Drawing the roadmap (with a surgeon’s help)

 

We acknowledge that while the Evli Emerging Frontier fund has returned over 50% since inception in October 2013, not every investment in the portfolio has gone according to plan. Some investments lost more capital than any pessimistic scenario would suggest, while others turned out to be much more successful than anticipated. By revisiting these companies and completing an in-depth case study on each one, we hoped to find ways to replicate winning strategies and prevent the fund from making past mistakes again.
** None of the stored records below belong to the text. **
Here is a tiny trained network, its code and every weight. The questions are about switching its units off for an input and a class, where a switched-off unit gives its printed mean instead of its output.

import numpy as np


def w(rows, s, z=0):
    codes = np.array(rows[::2]) - 128.0
    scale = np.full(codes.shape[1], s)
    scale[-1] = z or s
    return codes * scale


def f(y):
    return y / 2 * (1 + np.tanh(0.7978845608 * (y + 0.044715 * y**3)))


def log_softmax(a):
    a = a - a.max(-1, keepdims=True)
    return a - np.log(np.exp(a).sum(-1, keepdims=True))


def net(x, mask):
    res = np.array(x, float).reshape(1, 3) / 4 @ E
    y = f(res @ A[0][:, :-1].T + A[0][:, -1])
    res = res + np.where(mask, y, B[0][:, -1]) @ B[0][:, :-1]
    return log_softmax(res[-1] @ U[:, :-1].T + U[:, -1])


A, B = {}, {}
E = w([
[69,215,76,209,230,149],'x0',
[254,103,157,220,147,85],'x1',
[44,7,80,190,106,132],'x2',
],0.012)
A[0] = w([
[167,55,167,24,109,129,117],'N0',
[180,60,100,37,79,124,156],'N1',
[181,70,181,101,13,158,137],'N2',
[61,197,110,180,205,170,105],'N3',
[15,163,60,52,89,137,126],'N4',
[52,2,102,182,107,144,110],'N5',
[209,40,101,224,138,2,122],'N6',
[29,185,121,53,63,76,137],'N7',
[232,138,101,214,158,70,115],'N8',
[192,98,159,191,126,126,118],'N9',
[126,179,94,207,215,156,128],'N10',
[134,165,107,167,95,178,244],'N11',
[58,22,128,193,126,101,126],'N12',
[178,232,188,51,124,103,121],'N13',
[133,140,136,205,226,128,119],'N14',
[190,107,134,194,123,76,122],'N15',
[179,234,142,49,167,86,118],'N16',
[58,119,160,51,121,223,98],'N17',
[121,127,142,133,100,176,250],'N18',
[200,15,208,63,114,141,97],'N19',
],0.0099,0.017)
B[0] = w([
[53,109,127,96,206,163,195],'N0',
[117,144,152,142,190,149,211],'N1',
[84,94,94,123,191,125,214],'N2',
[41,56,165,38,180,148,213],'N3',
[76,184,186,158,101,82,226],'N4',
[96,157,41,98,105,83,225],'N5',
[74,141,148,157,103,94,233],'N6',
[136,184,176,150,104,152,209],'N7',
[61,176,150,161,79,137,216],'N8',
[65,168,194,133,31,122,179],'N9',
[78,74,124,79,190,142,224],'N10',
[226,169,123,233,179,118,251],'N11',
[146,130,47,99,80,35,218],'N12',
[84,147,21,99,87,10,210],'N13',
[54,93,156,70,150,159,203],'N14',
[113,153,178,133,100,153,187],'N15',
[84,148,55,108,88,65,206],'N16',
[31,135,202,113,59,141,186],'N17',
[227,185,136,243,166,104,253],'N18',
[59,94,152,83,187,161,196],'N19',
],0.011,0.016)
U = w([
[118,148,7,108,75,91,123],'0',
[99,174,247,138,47,144,114],'1',
[96,95,151,84,214,164,107],'2',
[196,165,128,201,173,128,255],'3',
[138,115,147,97,94,192,96],'4',
[137,111,143,70,101,146,103],'5',
[173,100,122,132,135,173,94],'6',
[169,148,123,129,89,164,86],'7',
],0.017,0.0091)

Each question gives the input, the list of numbers given to net, and the class t.
The units are the neurons (one row each of A and B). Each row of codes is followed by its name. A weight is (code - 128) times the scale printed after its matrix; where a second scale follows, it is the last column's (A, B and U).
mask holds one flag per neuron, in row order. A switched-off neuron (its flag False) gives its mean, the last column of its row in B, instead of its output. The means were averaged over made-up inputs and are rounded, as every weight is.
A unit's drop is (log p(t) with every unit on - log p(t) with that unit switched off) / (log p(t) with every unit on - log p(t) with every unit switched off).
The circuit of an input: a set's keep is (log p(t) with only the set's units on - log p(t) with every unit switched off) / (log p(t) with every unit on - log p(t) with every unit switched off). Starting from the 12 units with the biggest drops (on a tie, the unit counted first), units are removed one at a time, each time the one whose removal leaves the highest keep (on an exact tie, the one counted first), for as long as the keep stays at least 0.8.
units of the circuit, in order: the units of the circuit, biggest drop first
unit that matters most: the unit with the biggest drop
k most important neurons: the k neurons with the biggest drops, biggest first
drop of u: that unit's drop, to one decimal
input [8,-7,5], class 2: units of the circuit, in order	[N3]
input [-7,-7,5], class 1: 4 most important neurons	[N4, N17, N7, N10]
input [-7,-6,-4], class 2: 3 most important neurons	[N0, N2, N19]
input [-7,-8,5], class 1: 3 most important neurons	[N4, N17, N7]
input [1,8,-6], class 1: 3 most important neurons	[N9, N8, N15]
input [6,-6,-3], class 1: 2 most important neurons	[N4, N7]
input [-7,0,-5], class 2: 2 most important neurons	[N19, N0]
input [0,-3,3], class 3: 2 most important neurons	[N13, N16]
input [8,-7,1], class 2: 4 most important neurons	[N3, N10, N8, N9]
input [7,-7,-6], class 1: 3 most important neurons	[N4, N7, N17]
input [1,3,-4], class 0: 3 most important neurons	[N13, N16, N1]
input [-3,-1,-1], class 3: 3 most important neurons	[N3, N10, N14]
input [7,4,-6], class 2: 4 most important neurons	[N10, N3, N14, N12]
input [-3,5,-6], class 0: 2 most important neurons	[N13, N16]
input [-3,-3,-1], class 3: 2 most important neurons	[N3, N9]
input [-2,6,5], class 1: units of the circuit, in order	[N9]
input [-3,2,2], class 3: drop of N10	0.2
input [-3,6,-8], class 0: drop of N13	1.6
input [3,-7,-8], class 0: drop of N13	7.8
input [-2,6,-8], class 0: drop of N13	1.6
input [5,-6,3], class 1: unit that matters most	N4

We were inspired to do this project after reading The Checklist Manifesto by Atul Gawande. Dr. Gawande, a surgeon, wrote how the development of checklists in hospitals dramatically decreased the number of post-surgery-related infections and deaths. Given the complexity of the surgical discipline, surgeons would often make small mistakes and overlook crucial steps of the process. But after reviewing the most common mistakes and compiling them into a pre-surgery checklist, they no longer made those same mistakes. We sought to do the same with the investment process by creating a pre-investment checklist.

Going the extra mile

 

That very first meeting in Vietnam – conducted entirely through an interpreter as the CEO only spoke Vietnamese – already revealed two very important aspects of our analysis: the value of in-person meetings with management and the difficulty of looking back.
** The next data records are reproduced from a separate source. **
Below is a small trained network, with its code and all its weights. Each question gives an input and a class and asks what happens when units are switched off, that is, made to give their printed mean instead of their output.

import numpy as np


def w(rows, s, z=0):
    codes = np.array(rows[::2]) - 128.0
    scale = np.full(codes.shape[1], s)
    scale[-1] = z or s
    return codes * scale


def f(y):
    return np.maximum(y, 0)


def log_softmax(a):
    a = a - a.max(-1, keepdims=True)
    return a - np.log(np.exp(a).sum(-1, keepdims=True))


def net(x, mask):
    res = np.array(x, float).reshape(1, 4) / 4 @ E
    y = f(res @ A[0][:, :-1].T + A[0][:, -1])
    res = res + np.where(mask, y, B[0][:, -1]) @ B[0][:, :-1]
    return log_softmax(res[-1] @ U[:, :-1].T + U[:, -1])


A, B = {}, {}
E = w([
[148,48,184,154,128,29],'x0',
[107,111,112,80,9,124],'x1',
[92,54,97,209,117,171],'x2',
[33,180,167,153,124,92],'x3',
],0.011)
A[0] = w([
[139,44,157,154,124,56,77],'N0',
[177,149,175,95,243,121,48],'N1',
[172,222,136,67,135,81,67],'N2',
[160,67,214,115,129,72,57],'N3',
[112,149,94,108,142,150,2],'N4',
[87,132,91,93,127,186,151],'N5',
[88,185,156,44,162,88,25],'N6',
[97,121,119,99,48,132,133],'N7',
[107,174,114,123,106,203,41],'N8',
[112,147,110,150,116,203,72],'N9',
[114,89,151,186,110,148,12],'N10',
[70,56,104,80,55,143,165],'N11',
[126,90,126,86,37,159,74],'N12',
[194,170,204,51,116,63,79],'N13',
[86,196,55,120,165,218,113],'N14',
[2,175,124,163,136,88,92],'N15',
[213,133,85,131,119,140,28],'N16',
[82,87,93,182,60,151,142],'N17',
[149,166,146,64,136,106,58],'N18',
[137,159,135,217,193,165,203],'N19',
[231,101,57,120,124,128,77],'N20',
[192,94,99,116,133,156,25],'N21',
[134,187,122,123,112,200,75],'N22',
[52,24,67,202,128,196,13],'N23',
[141,142,178,139,195,174,153],'N24',
[140,180,80,116,121,174,81],'N25',
[185,169,148,49,139,124,5],'N26',
[107,185,95,122,118,205,26],'N27',
[130,120,106,207,172,143,76],'N28',
[177,115,134,55,16,150,60],'N29',
[95,151,106,104,61,95,144],'N30',
[170,116,178,145,110,44,75],'N31',
[55,157,169,133,120,113,34],'N32',
[72,188,173,177,110,119,119],'N33',
[142,200,97,78,138,145,97],'N34',
[40,172,176,118,142,100,116],'N35',
[164,140,81,139,201,146,72],'N36',
[225,112,74,130,124,118,98],'N37',
[196,113,98,102,137,133,64],'N38',
],0.0095,0.0026)
B[0] = w([
[161,78,141,201,35,70,240],'N0',
[120,174,181,121,183,119,241],'N1',
[101,151,130,176,122,208,230],'N2',
[124,80,137,171,66,102,236],'N3',
[82,85,152,165,78,88,151],'N4',
[141,117,159,140,51,102,192],'N5',
[76,160,98,153,121,177,213],'N6',
[154,182,193,120,212,91,215],'N7',
[89,114,167,161,73,51,190],'N8',
[142,72,137,183,62,106,180],'N9',
[85,143,93,175,102,174,167],'N10',
[164,184,198,115,197,107,237],'N11',
[128,172,190,99,201,86,221],'N12',
[37,147,149,223,78,242,255],'N13',
[171,90,145,183,56,61,240],'N14',
[91,64,24,12,130,107,227],'N15',
[89,53,66,99,154,120,181],'N16',
[121,191,156,134,153,206,215],'N17',
[79,156,151,165,108,209,190],'N18',
[171,177,209,89,185,103,233],'N19',
[73,79,36,52,169,110,219],'N20',
[76,53,29,53,180,99,184],'N21',
[123,70,118,152,82,64,193],'N22',
[48,175,105,186,141,248,237],'N23',
[184,178,179,120,170,88,206],'N24',
[139,118,143,162,92,69,192],'N25',
[90,128,93,174,133,179,200],'N26',
[147,97,97,184,111,64,199],'N27',
[131,201,191,126,202,162,192],'N28',
[114,176,168,125,224,108,246],'N29',
[132,200,203,102,254,133,208],'N30',
[161,49,114,185,63,100,225],'N31',
[81,17,61,22,154,94,186],'N32',
[81,69,54,32,158,141,202],'N33',
[127,120,155,194,49,122,202],'N34',
[103,92,43,68,155,130,217],'N35',
[132,132,154,102,158,88,197],'N36',
[57,87,57,76,150,126,208],'N37',
[51,95,57,79,173,118,185],'N38',
],0.006,0.0083)
U = w([
[106,105,35,32,141,102,101],'0',
[153,112,162,196,43,38,93],'1',
[107,171,142,179,117,251,114],'2',
[154,189,225,96,201,77,87],'3',
[170,155,154,99,111,126,246],'4',
],0.014,0.013)

Each question gives the input, the list of numbers given to net, and the class t.
The units are the neurons (one row each of A and B). Each row of codes is followed by its name. A weight is (code - 128) times the scale printed after its matrix; where a second scale follows, it is the last column's (A, B and U).
mask holds one flag per neuron, in row order. A switched-off neuron (its flag False) gives its mean, the last column of its row in B, instead of its output. The means were averaged over made-up inputs and are rounded, as every weight is.
A unit's drop is (log p(t) with every unit on - log p(t) with that unit switched off) / (log p(t) with every unit on - log p(t) with every unit switched off).
The circuit of an input: a set's keep is (log p(t) with only the set's units on - log p(t) with every unit switched off) / (log p(t) with every unit on - log p(t) with every unit switched off). Starting from the 12 units with the biggest drops (on a tie, the unit counted first), units are removed one at a time, each time the one whose removal leaves the highest keep (on an exact tie, the one counted first), for as long as the keep stays at least 0.8.
units of the circuit, in order: the units of the circuit, biggest drop first
most important unit: the unit with the biggest drop
k most important neurons: the k neurons with the biggest drops, biggest first
drop when u is switched off: that unit's drop, to one decimal
input [5,3,8,5], class 2: most important unit -> N23
input [2,-3,-7,6], class 2: units of the circuit, in order -> [N13 N2]
input [-6,8,-2,-5], class 3: units of the circuit, in order -> [N29 N12]
input [-4,-1,0,4], class 0: 3 most important neurons -> [N15 N0 N33]
input [-1,1,1,1], class 4: 2 most important neurons -> [N13 N23]
input [-3,-2,-4,-1], class 2: 2 most important neurons -> [N0 N2]
input [-5,-7,-8,-7], class 2: 2 most important neurons -> [N2 N13]
input [4,8,-3,6], class 3: 2 most important neurons -> [N30 N7]
input [-5,-6,5,3], class 3: 3 most important neurons -> [N19 N28 N13]
input [2,-8,6,-6], class 3: 2 most important neurons -> [N19 N28]
input [-2,7,7,8], class 0: 3 most important neurons -> [N15 N32 N33]
input [-2,-5,4,-6], class 0: drop when N20 is switched off -> 0.1
input [-5,1,5,-4], class 1: drop when N13 is switched off -> 0.2
input [4,-5,7,-1], class 2: units of the circuit, in order -> [N23]
input [3,5,8,2], class 2: drop when N23 is switched off -> 0.2
input [4,3,0,5], class 0: drop when N15 is switched off -> 0.1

We have always stood by our commitment to meet with the management of every company, in person, before making an investment. We believe this is a highly valuable piece of the analysis – especially in emerging markets where meeting a company’s management in person is often the only way to understand their strategy and growth prospects. It wasn’t five minutes into the meeting that the CEO was answering questions that no amount of internet research would reveal. And it was exactly our discussion at the company’s head office that day that led to a complete understanding of what happened in that investment.

Studying the rearview mirror

 

Given that our aim was to discuss historical performance, understand what had happened and how that compared to our initial investment thesis, these meetings were a bit different from regular investor meetings which are typically forward-looking. When faced with a difficult question about poor past performance, CEOs would often avoid the question altogether and talk about the future instead. We were not there to make investment decisions however, so we would have to rephrase the question and dig deeper.

 

That this was happening revealed how difficult facing up to past mistakes can be. It requires humility and resilience – which may be why other investors and companies have usually avoided the practice – but the lessons learned from this exercise can be well worth the effort not only for investors but also for the companies themselves. In fact, many of the CEOs we met with said that they appreciated our conversations and expressed their desire to do a similar project within their own firms.
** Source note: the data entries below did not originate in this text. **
Here is a tiny trained network, its code and every weight. The questions are about switching its units off for an input and a target symbol, where a switched-off unit gives its printed mean instead of its output.

import numpy as np


def w(rows, s, z=0):
    codes = np.array(rows[::2]) - 128.0
    scale = np.full(codes.shape[1], s)
    scale[-1] = z or s
    return codes * scale


def norm(h):
    return h / np.sqrt((h * h).mean(-1, keepdims=True) + 1e-5)


def f(y):
    return np.maximum(y, 0)


def softmax(a):
    e = np.exp(a - a.max(-1, keepdims=True))
    return e / e.sum(-1, keepdims=True)


def log_softmax(a):
    a = a - a.max(-1, keepdims=True)
    return a - np.log(np.exp(a).sum(-1, keepdims=True))


def net(x, mask):
    ids = ['αβδεθλπτφω'.index(c) for c in x.split()]
    T = len(ids)
    res = E[ids] + P[:T]
    u = 0
    for l in range(2):
        q, k, v = (norm(res) @ M[l].T for M in (Q, K, V))
        z = softmax(np.where(np.tri(T) > 0, q @ k.T / 4**0.5, -1e9)) @ v
        res = res + np.where(mask[u], z, O[l][:, -1]) @ O[l][:, :-1]
        u += 1
        y = f(norm(res) @ A[l][:, :-1].T + A[l][:, -1])
        res = res + np.where(mask[u : u + 8], y, B[l][:, -1]) @ B[l][:, :-1]
        u += 8
    return log_softmax(norm(res)[-1] @ U[:, :-1].T + U[:, -1])


Q, K, V, O, A, B = {}, {}, {}, {}, {}, {}
E = w([
[88,122,130,6],'α',
[145,120,21,121],'β',
[92,198,162,119],'δ',
[71,222,147,98],'ε',
[83,194,151,107],'θ',
[139,132,106,58],'λ',
[195,173,90,195],'π',
[75,133,163,117],'τ',
[183,192,86,168],'φ',
[78,229,159,111],'ω',
],0.0014)
P = w([
[162,106,156,167],'0',
[4,45,200,114],'1',
[22,186,63,213],'2',
[6,35,197,126],'3',
[24,176,23,254],'4',
[11,25,197,131],'5',
],0.00073)
Q[0] = w([
[153,138,96,162],'L0H1',
[133,145,72,172],'L0H1',
[85,87,254,70],'L0H1',
[122,114,169,79],'L0H1',
],0.0083)
K[0] = w([
[112,118,123,189],'L0H1',
[140,115,81,253],'L0H1',
[162,159,170,9],'L0H1',
[118,143,154,50],'L0H1',
],0.0058)
V[0] = w([
[144,154,42,108],'L0H1',
[191,106,58,214],'L0H1',
[94,141,101,88],'L0H1',
[187,121,8,194],'L0H1',
],0.0014)
O[0] = w([
[85,155,107,103,93],'L0H1',
[94,173,202,106,15],'L0H1',
[128,120,107,160,161],'L0H1',
[3,171,155,99,8],'L0H1',
],0.0021,0.0012)
A[0] = w([
[211,119,29,71,21],'L0N1',
[206,122,125,75,2],'L0N2',
[177,198,109,163,122],'L0N3',
[171,182,1,87,161],'L0N4',
[85,173,149,203,152],'L0N5',
[165,94,108,31,111],'L0N6',
[174,137,131,84,96],'L0N7',
[200,169,58,95,78],'L0N8',
],0.0027,0.0019)
B[0] = w([
[36,85,167,66,135],'L0N1',
[29,71,172,43,130],'L0N2',
[161,210,142,125,180],'L0N3',
[153,108,162,1,187],'L0N4',
[91,56,110,99,254],'L0N5',
[75,182,157,238,145],'L0N6',
[155,124,113,107,132],'L0N7',
[77,24,249,91,136],'L0N8',
],0.0028,0.0022)
Q[1] = w([
[96,77,138,114],'L1H1',
[103,60,124,177],'L1H1',
[130,10,138,181],'L1H1',
[103,151,72,131],'L1H1',
],0.012)
K[1] = w([
[186,134,189,113],'L1H1',
[184,138,191,170],'L1H1',
[167,134,254,189],'L1H1',
[159,163,53,132],'L1H1',
],0.01)
V[1] = w([
[4,214,144,117],'L1H1',
[71,116,95,159],'L1H1',
[76,50,86,32],'L1H1',
[95,108,133,17],'L1H1',
],0.0021)
O[1] = w([
[253,99,223,191,244],'L1H1',
[209,155,136,97,69],'L1H1',
[190,122,49,177,140],'L1H1',
[162,120,81,199,237],'L1H1',
],0.0024,0.0011)
A[1] = w([
[200,221,159,46,163],'L1N1',
[160,50,93,35,139],'L1N2',
[47,72,114,119,171],'L1N3',
[82,137,243,31,1],'L1N4',
[166,12,155,195,74],'L1N5',
[251,96,159,187,75],'L1N6',
[134,137,242,239,52],'L1N7',
[177,244,88,83,61],'L1N8',
],0.0025,0.0015)
B[1] = w([
[33,76,58,135,189],'L1N1',
[119,198,210,210,169],'L1N2',
[219,103,126,176,252],'L1N3',
[253,147,76,91,207],'L1N4',
[124,229,85,47,193],'L1N5',
[98,105,153,37,210],'L1N6',
[38,212,172,227,182],'L1N7',
[75,148,196,171,151],'L1N8',
],0.0027,0.0018)
U = w([
[205,116,46,31,249],'α',
[123,218,142,47,122],'β',
[162,33,213,50,209],'δ',
[173,172,39,222,120],'ε',
[113,2,95,206,221],'θ',
[77,185,114,136,212],'λ',
[208,134,203,138,75],'π',
[20,71,76,48,16],'τ',
[98,161,170,139,10],'φ',
[112,165,189,201,109],'ω',
],0.0086,0.0012)

Each question gives the input, a string of symbols that net reads in full, and the target symbol t.
The units are the heads (4 rows each of Q, K, V and O) and the neurons (one row each of A and B). Each row of codes is followed by its name. A weight is (code - 128) times the scale printed after its matrix; where a second scale follows, it is the last column's (O, A, B and U).
mask holds one flag per unit, layer by layer, with each layer's heads first. A switched-off unit (its flag False) gives its mean, the last column of its rows in O or B, instead of its output. The means were averaged over made-up inputs and are rounded, as every weight is.
A unit's drop is (log p(t) with every unit on - log p(t) with that unit switched off) / (log p(t) with every unit on - log p(t) with every unit switched off).
The circuit of an input: a set's keep is (log p(t) with only the set's units on - log p(t) with every unit switched off) / (log p(t) with every unit on - log p(t) with every unit switched off). Starting from the 12 units with the biggest drops (on a tie, the unit counted first), units are removed one at a time, each time the one whose removal leaves the highest keep (on an exact tie, the one counted first), for as long as the keep stays at least 0.8.
units of the circuit, in order: the units of the circuit, biggest drop first
top k neurons: the k neurons with the biggest drops, biggest first
top k neurons in layer l: the k neurons of layer l with the biggest drops, biggest first
input θ θ λ, target δ: units of the circuit, in order => L0N8
input δ θ θ δ φ β, target δ: top 2 neurons => L0N4; L1N2
input β δ ε λ π θ, target β: units of the circuit, in order => L1N5; L1H1
input π τ θ δ, target π: top 2 neurons in layer 0 => L0N3; L0N6
input δ λ τ α α, target π: top 2 neurons => L1N2; L0N4
input τ φ τ α τ τ, target τ: top 2 neurons in layer 0 => L0N5; L0N4
input β φ φ θ ε τ, target β: top 2 neurons in layer 0 => L0N5; L0N6
input λ θ θ θ, target β: units of the circuit, in order => L1H1; L1N5
input ε ε τ λ δ, target β: units of the circuit, in order => L1H1; L1N6; L1N3; L0N4
input θ ω π θ α, target ω: top 2 neurons => L1N2; L0N4
input θ τ θ ε, target θ: units of the circuit, in order => L0H1; L1N3; L0N3; L0N4
input θ θ φ λ, target θ: units of the circuit, in order => L0H1; L0N6
input τ θ β θ θ ω, target τ: units of the circuit, in order => L1H1; L0H1; L0N5
input θ β δ θ α, target ε: units of the circuit, in order => L1H1; L1N2
input θ ω θ τ, target θ: units of the circuit, in order => L1H1; L0H1; L1N3
input τ ω λ, target δ: units of the circuit, in order => L0N8
input ε θ θ τ, target ε: top 4 neurons in layer 0 => L0N4; L0N5; L0N3; L0N6
input β θ λ, target ε: top 2 neurons in layer 0 => L0N4; L0N3
input θ θ τ θ τ ω, target θ: units of the circuit, in order => L0H1; L1H1; L1N3; L0N3
input π α θ θ, target π: top neuron in layer 1 => L1N4
input β δ θ α, target β: top 3 neurons => L1N5; L0N6; L1N6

Enhancing the safety features

 

Overall, we analyzed 33 of the fund’s best and worst investments spanning across 11 different countries and a variety of industries. As a result, we constructed a checklist of characteristics to avoid when making future investment decisions, while making a note of the traits associated with our most successful investments (some of which returned over 300%). We have incorporated this checklist into the fund’s investment discipline in our ever-continuous pursuit to optimize portfolio management processes and strengthen our investment performance.

This post-investment analysis revealed that successful investing is a lot like driving in Vietnam – you must keep your eyes on the road in front of you, but you should also remember what you have learned from the past.